2. Based on attributes:
- The attributes of a certain page are shown in attribute-based breadcrumb trails.
3. Path-based:
- Users may see the steps they took to get to a specific page thanks to path-based breadcrumb trails.
- Because they show the pages the visitor has visited before arriving at the current page, path-based breadcrumbs are dynamic.
Hreflang Tags:
- An HTML feature called Hreflang is used to specify the language and location of a webpage.
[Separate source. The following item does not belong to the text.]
Each row of a before or after table is a point. The points were changed in one or more steps. Then noise was added and the rows were shuffled. The steps act on columns, c1 being the first. Name the steps. A step turns or swaps two columns, mirrors them in a line or flattens them onto one, adds a multiple of one to another, or multiplies or shifts one. Angles are multiples of 10 degrees, from the lower column toward the higher: turns from -170 to 170, lines from 10 to 170 but not 90. Use the fewest steps. Two steps may share a column if one is a turn and the other turns, adds or multiplies; they go together, in the order done. Otherwise the lowest column goes first.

Hreflang SEO is just one of the steps you’ll need to do to create a multilingual website.
- The hreflang tag informs Google which versions of your website are best appropriate for particular search terms.
- Additionally, it tells Google how highly to place these pages in the search results.
- The hreflang tag can be used to inform search engines like Google about translations of the same page that exist in several languages which help the users to provide the right versions.
Conclusion:
- Technical SEO checklist is a to-do list that can make your crawl accessibility and user experience a greater one.
- The goal of technical SEO is to have complete crawling of web pages, managing crawl budget, and fast website loading speed.
- This can be achievable by our 30+ proven technical SEO checklist.
- It’s likely that your website, regardless of how old it is or how new it is, has some technical SEO difficulties that could hurt its ranks.
- The complexity of the website, the severity of existing issues and the resources available influence how long technical SEO efforts take.
- But the good news is that the majority of technical SEO concerns can be resolved with a short upgrade, allowing you to reap the rewards as soon as feasible.
- To find any technical problems with your site, your best plan of action is to acquire a technical SEO audit by professionals like 7 Eagles
- Hope you have understood better on the checklist for technical optimization of your web pages.
- If you still require an expert team to rejuvenate your website performance, do contact us anytime.
- We appreciate you to checkout our complete process of technical SEO services.
Frequently Asked Questions
Technical SEO involves optimizing website structure for better search engine visibility. It includes improving site speed, ensuring mobile compatibility, fixing crawl errors, and organizing content logically. Implementing HTTPS, structured data, and proper URL structures are crucial. It helps websites rank higher.
To audit technical SEO, start by checking website speed, mobile-friendliness, and crawlability. Look for broken links, duplicate content, and XML sitemap issues. Assess site architecture, HTTPS implementation, and structured data markup. Utilize tools like Google Search Console and website crawlers to identify and fix any issues.
Technical SEO can feel difficult at first because it involves understanding website stuff like coding and how search engines work. But with some learning and practice, it becomes easier.Â
Technical SEO does not always require coding skills, but having some basic understanding can be helpful for tasks like fixing website errors or implementing structured data. However, many aspects of technical SEO can be managed without coding knowledge using various SEO tools.
The time it takes to conduct a technical SEO audit depends on factors like the size and complexity of the website, the thoroughness of the audit, and the tools used. It can range from a few hours for smaller websites to several days or even weeks for larger, more complex ones.